What Is a Casino?

What Is a Casino?

A casino, also known as a gambling house or a gaming room, is an establishment for certain types of gambling. These establishments may be integrated with hotels, restaurants, retail shops or cruise ships and are often located in or near cities. In the United States, casinos are regulated by state law and are usually owned by private entities such as corporations or trusts. Some are operated by government-related entities or Native American tribes.

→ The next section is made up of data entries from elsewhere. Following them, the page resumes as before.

Below is a small trained network, with its code and all its weights. Each question gives an input and a target symbol and asks what happens when units are switched off, that is, made to give their printed mean instead of their output.

import numpy as np


def w(rows, s, z=0):
    codes = np.array(rows[::2]) - 128.0
    scale = np.full(codes.shape[1], s)
    scale[-1] = z or s
    return codes * scale


def softmax(a):
    e = np.exp(a - a.max(-1, keepdims=True))
    return e / e.sum(-1, keepdims=True)


def log_softmax(a):
    a = a - a.max(-1, keepdims=True)
    return a - np.log(np.exp(a).sum(-1, keepdims=True))


def net(x, mask):
    ids = ['ΔΛΞΦΨΩαβγμτ'.index(c) for c in x.split()]
    T = len(ids)
    res = E[ids] + P[:T]
    u = 0
    for l in range(2):
        r = res
        for j in range(3):
            rows = slice(3 * j, 3 * j + 3)
            q, k, v = (r @ M[l][rows].T for M in (Q, K, V))
            z = softmax(np.where(np.tri(T) > 0, q @ k.T / 3**0.5, -1e9)) @ v
            o = O[l][rows]
            res = res + np.where(mask[u + j], z, o[:, -1]) @ o[:, :-1]
        u += 3
    return log_softmax(res[-1] @ U[:, :-1].T + U[:, -1])


Q, K, V, O = {}, {}, {}, {}
E = w([
[6,187,135],'Δ',
[112,67,123],'Λ',
[101,66,221],'Ξ',
[52,74,196],'Φ',
[121,134,110],'Ψ',
[96,78,62],'Ω',
[147,134,117],'α',
[148,26,116],'β',
[161,106,160],'γ',
[175,144,184],'μ',
[241,185,201],'τ',
],0.021)
P = w([
[102,135,144],'0',
[145,197,162],'1',
[165,213,126],'2',
[176,223,114],'3',
[156,232,151],'4',
[164,252,136],'5',
[151,255,148],'6',
[158,238,145],'7',
],0.0061)
Q[0] = w([
[91,74,64],'0.h0',
[153,25,114],'0.h0',
[161,70,178],'0.h0',
[32,81,95],'0.h1',
[144,177,247],'0.h1',
[70,100,50],'0.h1',
[118,137,238],'0.h2',
[121,90,18],'0.h2',
[81,105,118],'0.h2',
],0.011)
K[0] = w([
[248,176,87],'0.h0',
[189,62,69],'0.h0',
[161,77,97],'0.h0',
[249,119,94],'0.h1',
[121,134,174],'0.h1',
[179,228,159],'0.h1',
[86,173,217],'0.h2',
[110,101,81],'0.h2',
[67,133,86],'0.h2',
],0.011)
V[0] = w([
[107,199,81],'0.h0',
[104,34,144],'0.h0',
[145,199,46],'0.h0',
[178,209,88],'0.h1',
[173,104,134],'0.h1',
[136,163,115],'0.h1',
[126,127,132],'0.h2',
[208,114,7],'0.h2',
[124,150,157],'0.h2',
],0.013)
O[0] = w([
[70,137,30,136],'0.h0',
[96,136,119,144],'0.h0',
[71,143,130,72],'0.h0',
[123,83,143,75],'0.h1',
[126,96,206,106],'0.h1',
[214,219,239,116],'0.h1',
[96,166,103,131],'0.h2',
[57,138,253,2],'0.h2',
[107,108,58,168],'0.h2',
],0.006,0.0095)
Q[1] = w([
[112,97,218],'1.h0',
[145,140,139],'1.h0',
[19,164,133],'1.h0',
[189,254,152],'1.h1',
[210,199,153],'1.h1',
[214,174,189],'1.h1',
[219,177,162],'1.h2',
[55,251,228],'1.h2',
[129,99,85],'1.h2',
],0.0086)
K[1] = w([
[182,119,93],'1.h0',
[153,141,69],'1.h0',
[126,27,110],'1.h0',
[232,182,129],'1.h1',
[239,178,171],'1.h1',
[172,109,218],'1.h1',
[245,135,167],'1.h2',
[210,74,128],'1.h2',
[80,115,187],'1.h2',
],0.011)
V[1] = w([
[169,185,125],'1.h0',
[112,177,106],'1.h0',
[105,116,27],'1.h0',
[143,128,167],'1.h1',
[231,130,11],'1.h1',
[196,87,114],'1.h1',
[133,40,62],'1.h2',
[103,94,228],'1.h2',
[159,112,158],'1.h2',
],0.011)
O[1] = w([
[88,182,216,161],'1.h0',
[2,192,93,152],'1.h0',
[178,163,95,177],'1.h0',
[116,133,68,105],'1.h1',
[69,151,187,250],'1.h1',
[178,229,123,142],'1.h1',
[196,106,37,136],'1.h2',
[91,190,117,28],'1.h2',
[97,148,100,100],'1.h2',
],0.0076,0.013)
U = w([
[29,105,6,106],'Δ',
[142,136,126,177],'Λ',
[110,76,113,62],'Ξ',
[70,169,57,52],'Φ',
[115,168,151,231],'Ψ',
[95,164,70,130],'Ω',
[141,98,113,132],'α',
[137,163,30,54],'β',
[193,108,136,2],'γ',
[2,136,227,62],'μ',
[83,184,79,159],'τ',
],0.0096,0.0073)

Each question gives the input, a string of symbols that net reads in full, and the target symbol t.
The units are the heads (3 rows each of Q, K, V and O). Each row of codes is followed by its name. A weight is (code - 128) times the scale printed after its matrix; where a second scale follows, it is the last column's (O and U).
mask holds one flag per head, layer by layer. A switched-off head (its flag False) gives its mean, the last column of its rows in O, instead of its output. The means were averaged over made-up inputs and are rounded, as every weight is.
A unit's drop is (log p(t) with every unit on - log p(t) with that unit switched off) / (log p(t) with every unit on - log p(t) with every unit switched off).
The circuit of an input: a set's keep is (log p(t) with only the set's units on - log p(t) with every unit switched off) / (log p(t) with every unit on - log p(t) with every unit switched off). Starting from all 6 units, units are removed one at a time, each time the one whose removal leaves the highest keep (on an exact tie, the one counted first), for as long as the keep stays at least 0.8.
units of the circuit, in order: the units of the circuit, biggest drop first
unit that matters most: the unit with the biggest drop
heads that matter: for each layer, one digit per head in row order, 1 if its drop is at least 0.15 and else 0, layers parted by /
drop of u: that unit's drop, to one decimal
input τ β τ μ Λ, target μ: unit that matters most -> 1.h0
input Λ μ μ Δ, target Δ: heads that matter -> 100 / 010
input Ξ τ γ, target μ: units of the circuit, in order -> [1.h0, 0.h0]
input Ω β μ μ τ Ψ, target μ: units of the circuit, in order -> [0.h2, 1.h2]
input Δ α Ω β γ α τ Δ, target μ: heads that matter -> 111 / 010
input Ξ Ξ τ α, target μ: heads that matter -> 100 / 101
input Φ Φ Λ, target β: units of the circuit, in order -> [1.h2, 0.h2]
input Φ α μ γ τ Λ, target μ: heads that matter -> 111 / 100
input μ Ω β Ξ μ τ Φ γ, target μ: heads that matter -> 100 / 101
input μ γ Φ τ β, target μ: heads that matter -> 101 / 100
input τ α Ξ Φ β Ψ τ μ, target μ: heads that matter -> 100 / 101
input Ψ α τ, target μ: units of the circuit, in order -> [1.h2, 1.h0]
input Ω Φ Φ, target Δ: units of the circuit, in order -> [0.h2, 0.h1]
input Ξ Λ Δ Λ Φ α, target β: heads that matter -> 101 / 101
input Ψ τ μ, target μ: heads that matter -> 000 / 101
input Δ γ Φ μ β, target γ: units of the circuit, in order -> [1.h2, 0.h0, 0.h2]
input Φ μ μ μ Δ μ Ω, target μ: unit that matters most -> 0.h2
input Λ μ β Λ μ Ξ Ξ τ, target μ: units of the circuit, in order -> [1.h0, 1.h2]
input μ Δ β, target γ: drop of 1.h1 -> 0.1
input μ Λ γ Ξ μ τ β, target μ: drop of 0.h2 -> 0.2
input Ψ γ γ Ω Φ μ γ Δ, target Δ: unit that matters most -> 0.h0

The word casino comes from the Latin kasino, meaning “gambling house.” The earliest casinos were places for music and dancing, but eventually expanded to include table games such as roulette, blackjack and poker. Many of these games are based on chance, although some have an element of skill. Some casinos offer only a few table games, while others have numerous tables and slot machines. In some cases, the games are automated and require no human dealer.

Modern casinos rely on sophisticated surveillance technology to monitor patrons and the games. In addition to security cameras, electronic systems such as “chip tracking” enable casinos to oversee the exact amounts being wagered minute by minute; roulette wheels are electronically monitored regularly to discover any statistical deviations from their expected results. Some casinos even use catwalks in the ceiling above the casino floor, enabling security personnel to look directly down on the activities of players through one-way glass.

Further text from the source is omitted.